Don't say it's too hard, or that it's too much or whatever other excuse you're going to justify it with because you're scared.

Don't, don't because if you do, you lose.

You lose in a huge monumental way.

And it's way too early to throw in the towel, have faith, child, have faith.

It will all make sense and it will be something you will look back on someday and just know.

So, for the first time, I got to stay. I stayed until the lights went out and the last band played their last song. I stayed until the parking lot was mostly empty, and I had roasted corn and did whatever my little heart wanted to do. I stayed and had fun, I walked around, I got to go to the main area, I didn't have to sit in the parking lot in the car, stressed out, bribing. I got to listen to the bands, I got to actually see the stage more than a random pass-by get back to the car immediately.

And like so much before, it was eye-opening.


The next year, we took a picture under the same arch from all the years before, a staple.

Except it was different.

This time around, I knew who I was, I knew where I was going, and I knew what I was made of.

This time around, I knew where God was, I knew what He could do, and I trusted in that faith completely.

This time around, instead of fighting or the silent treatment or the begging, I got to share an amazing experience with someone I loved. I got to relax and breathe and not worry about what the consequences would be. I didn't worry that he would be mad because there were so many people, I didn't have to apologize that there was such a ridiculous amount of traffic.

But more magical than that, we not only stayed, but we hung out in car, rolled down the windows, and just talked.

And this is why I know it is different this time around.

Because he is different.

Because I am different.

And no matter what we go through and no matter what we fight about, he won't happen again.

At first, I was so afraid, so sure, so tired of the same scene playing and replaying again, not realizing that every time before, I had only scratched the surface. That the yucky and pain and hurt had to happen, that the hard work had to be done, that the demons needed to be confronted and exorcised. That until I learned to talk about it, to acknowledge it, I would always be stuck on repeat.
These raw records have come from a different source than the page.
In the rows, 128 means zero.
Each row of X is roughly a mix of the hidden directions of one of 4 groups.
X (132 x 10):
[[118 127 152 127 111 174 140 112 164 107]
 [ 86 152 124 169 133 149 141 106 123 132]
 [124 140 101 120 106  83 104 152 108 144]
 [139 162 115 129 107  97  95 138 162 133]
 [161  94 145 127 136 127 131 126  81 147]
 [133 103 107 101  94  95 144 155 131 136]
 [142 100 122 128 133  90  88 156 132 144]
 [120 135 155 133 136 171 122 101 152  97]
 [142 123 139 115 134 178 130 118 158  94]
 [145 115 113 133 136 158 103 110 157  88]
 [163 160 152 133 157 155 142 119 141 144]
 [144 137 127 110 157 115  86 124 169 121]
 [118 113 170 145 161 117 123  90 134 123]
 [123 129 118 145 130  90 145 138  95 171]
 [104 172 136 139 108 157 125 103 147 113]
 [115 134 104 133 135  69 107 146 117 128]
 [110 144 123 123  88 123 140 138 172 101]
 [106 137 124 142 102 177 150 103 135 115]
 [115 108 128 145  83 170 141 112 126 117]
 [ 99 140 130 136 111 162 125 103 154  92]
 [165  98 127  93 113  99 114 142 143 131]
 [100 129 115 155 160  94 134 139 103 151]
 [114 125 150  83 104 138 147 146 157 112]
 [121 130  97 105 100 132  98 139 152  93]
 [126 131 129 109  89 169 133 118 152  99]
 [133 137  99 120 134  93  83 140 139 103]
 [140 145 118 127 162  85 106 142 148 150]
 [106 156 120 122  92 101  91 124 142 116]
 [110 132 108 139 117  83 129 143  95 156]
 [102 121 106 118  70 126 131 135 135 108]
 [ 62 145 126 133 131 141 127 124 123 113]
 [164 108 140 126 173 115 124 138 104 149]
 [123 137 124 162 135 163 126  86 101 117]
 [149 145 116 128 163 120  81 131 132 100]
 [107 155 125 178 151 130 119 118 101 136]
 [ 96 133 121 149  78 122 144 115 126 153]
 [139 103 150 109 103 176 143 129 142 142]
 [168 111 123  86 109 113 119 142 153 132]
 [122 123  96 147 154  97 124 159 102 148]
 [123 118 111 144  93 118 148 120  96 169]
 [137  91 106 108  91 127 104 142 137 103]
 [149 114 142 118 175 120 155 143  99 141]
 [ 90 152 126 173 154 120 128 123 110 135]
 [ 93 157 136 144 178 131 128 125 111 127]
 [162 118 133 142 159 146  88 108 127 108]
 [177 106 133 100 159 106 126 133 131 127]
 [124  89 115 102  90 150 126 123 103 115]
 [161 140 137 112 157 102  94 127 150 107]
 [169 128 135 152 171 128 101 113 121 135]
 [160 106 111 130 151  90 110 138 105 150]
 [101 127 132 124  86 160 163 115 143 122]
 [152 121 160 114 167 157 138 124 146 105]
 [ 88 160 136 154 107 148 139 102 136 120]
 [ 93 153 129 140 137 111  96  94 136 153]
 [172 135 136  96 129 126 114 133 172 127]
 [135  96 133 125 118 104 160 135 107 171]
 [161  87 150 124 116 122  97 141 152 125]
 [168 118 113 115 140  86 114 143 117 153]
 [129 107 112 134 139  93 136 152  88 156]
 [108  99 108 116  84 116 120 148 142 103]
 [114 151 132 135 186 114 101 123 115 127]
 [172  96 129  89 129 117 121 147 130 141]
 [ 81 164 143 163 139 126 138 125 123 121]
 [166 110 149 107 142 140 105 121 163 110]
 [ 83 153 146 154 134 144 148 109 123 150]
 [111 136 143 150 134 170 153 100 147 104]
 [166 131 120 124 180 133 114 131 102 120]
 [132 120 125 137  87 152 113  97 163 109]
 [158 104 119  99  85 107 130 142 142 136]
 [157  81 115 108 111 125 145 134 116 157]
 [152 116 111 100  81 107 112 122 143 142]
 [111 164 130 157 152 148 121 103 134  95]
 [129 124 138 151 141 178 156  98 130 117]
 [163 121 112 101  92 104 130 116 119 157]
 [125 175 132 156 167 135 119 120 136 145]
 [102 144 127 142 159 151 102 110 137  90]
 [106 108 102 129 102  80 117 148 135 130]
 [128 119 121 142 161  78 122 144 109 154]
 [146 143 121 143 133  99 158 133 109 175]
 [ 74 135 122 113  94 126 152 133 113 132]
 [130 111 122 138 152  76 121 146 107 153]
 [170 100 127  94 123  99 121 146 132 143]
 [152 128 150 122 152 179 128 117 145 107]
 [ 85 163 137 142 164 133 149 130 119 127]
 [119 125 155 137 136 168  99 117 135  88]
 [134 139 138 142 102 150 130 103 180 113]
 [136 140 139 108 123 159 112 111 169  93]
 [114 147 129 170 140 157 134  89 111 131]
 [131 107 121 113  81 108 147 145 121 162]
 [146 120 110 122 101  87 133 153 109 160]
 [146  92 115  89  93 127 126 142 148 128]
 [162 135 140 126 158 116 162 144 124 164]
 [ 96 154 137 154 178 134 131 130 116 130]
 [116 149 109 146 145  82  94 137 137 143]
 [139 149 136 130 153 105 165 142 105 163]
 [128 146 135 152 190 128 119 128 110 131]
 [147 126 110 126 117  85 135 149 118 171]
 [130 123 105 111  90  85 121 152 148 131]
 [117 176 133 127 104 140 107 107 158 114]
 [125 122  87 104  94 105 122 162 125 124]
 [107 154 134 129 125 175 122 112 138  91]
 [165 116 120 105 150 102  89 148 127 128]
 [145  98 109  96  99 106 146 152 117 145]
 [163 123 142 137 157 161 113 105 117 100]
 [110 135 125 148 159 111 153 140  83 145]
 [133 109 116  96  78 120 120 136 154 113]
 [ 98 154 107 118  95  93 104 126 132 116]
 [ 90 134 117 134  89 159 153 123 126 106]
 [130  93 146 118 174 105 155 139 131 126]
 [ 93 157 131 161 119 158 144 103 126 117]
 [160 160 135 140 162 117  98 124 132 155]
 [116 101 113 114  83 123 126 138 160 103]
 [157 100 134  99 127  99 110 125 166 119]
 [167 112 142  93 124 102 114 148 153 136]
 [119 112 136 132  84 151 117 127 166 102]
 [136 115 174 128 146 136 170 123 126 152]
 [128 130 134 156 133 172 151 103  96 115]
 [122 136 134 135 174 105 114 124  83 137]
 [106 122 107 138  71 135 153 128 142 130]
 [115 124 119  94 115 113 117 158 165  97]
 [129 128 122 111  83 126 101 126 162  98]
 [154 113 130 139 166 142 132 135  87 155]
 [146 109 118 127 134  77 120 148 108 158]
 [141 139 146 140 153 187 143 118 127 122]
 [128 129 143 147 177 134 151 115  95 146]
 [173 106 125 132 164 131  99 139 122 109]
 [115 162 125 117  99 145 125 108 169 108]
 [115 107 118 129 156 149  93 139 108  90]
 [ 78 128 131 159 144 138 118 110 118 100]
 [111 112 129 159 142 123 156 137  85 155]
 [160 110 114 110 136  83 126 148 121 156]
 [122 141 132 166 152 119 142 128  87 158]]
Which row in each list fits none of the groups? There is exactly one, and every other row fits one group, some only roughly.
- q722: [123 116 124  94 106  90 144 160 117 151]
- q835: [134 135 122 148 168 118 134 138  78 145]
- q177: [143 100 125 124 157  97 138 143  93 156]
- q861: [136 146 107 143 161  93  96 155 136 133]
- q188: [134 115 135 133 118 172 111 113 152  86]
- q400: [ 98 152 129 172 138 127 111 101 143 107]
- q428: [101 170 146 142 141 118 141 107 153 154]
- q637: [136 108 103 101 138  92 116 167 111 124]
- q975: [ 96 152 120 150 145 115 135 127  80 140]
- q529: [152 115 115  95 141  85 108 154 122 127]
 -> q861
- q732: [151 142 128  94 100 132 120 117 169 153]
- q64: [107 149 133 150 122 180 127 103 113 114]
- q838: [137 126 109  98 100  89 107 135 160 134]
- q363: [151 100 107 105  84 121 105 126 139 114]
- q811: [126 127 141 147 137 158 151 104  78 137]
- q729: [142 134 122 106  76 146 129 128 159 110]
- q653: [129 105 141 149 158 126 141 124  76 145]
- q239: [157 100 140 126 109 161 113 119 150  95]
- q283: [127 146 124 156 183 143 111 120 119 110]
- q321: [131 126 131 112  89 119 105 120 177 110]
 -> q732
- q382: [ 93 151 150 160 137 162 151 115 125 124]
- q121: [123  84 112 126  88 115 139 160 134 126]
- q396: [ 74 161 119 151 125 126 134 136 111 113]
- q899: [116 145 130  95  91 131 123 125 168 103]
- q659: [139 131 135 113 102 174 132 107 159 103]
- q244: [108 112  97 108  85 104 120 146 142 114]
- q435: [158 108 133  97  96 119 153 126 130 161]
- q623: [141 151 161 150 146 174 122 108 137 127]
- q415: [125 145 139 156 171 153 148 118  99 119]
- q511: [121 127 139 160 170 117 144 126 107 166]
- q584: [155  93 127  92  90 112 120 134 126 137]
 -> q511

And that is why I am grateful.

Because that first night, 18 days out, that was the night I learned to say me.

I choose me.

I pick me.

That was the night I learned to reclaim me.

That was the night I knew, for sure, that God had my back.
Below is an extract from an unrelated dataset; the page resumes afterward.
In the rows, 128 means zero.
M: rows in 4 groups, each row roughly a mix of its group's directions (one row in no group):
M (125 x 10):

That was the night I had happy and grateful tears mixed in with the grief.

That was the night I learned to fight, fight harder than I had ever fought before and dig deep.

And this summer vacation, the journey, the reliving and retelling. The playback, the creation of new memories, the letting go, the returning. Of saying thank you, of saying look how far I've come, of saying, I did it. This summer vacation, a celebration of so much, of life, of being here, of just being.

This summer, this was part of the plan too.

In fact, this was the main reason my trip extended far far beyond what I was comfortable with into a two month break. Because this, this was important.

And so while it breaks my heart that it is over, it is also in some sense poetic.

Because this, this is the letting go.

This is the returning.

This is the closure, the tying up of old stories, the creating anew.

Goodbye I Love America, I will miss you, and I will always have so much love for all the experiences, but most of all, thank you.

Thank you for being there for me as a new international student.

Thank you for being there for me as a stepmother and as a wife.

Thank you for being there for me when my life was falling apart.

But most of all, thank you for being there for me when I learned how to laugh again.

In all the years, I never did find that watermelon stand.

But I did always find that spark of happy, that pure grin-so-hard-my-face-might-break, when the fireworks started.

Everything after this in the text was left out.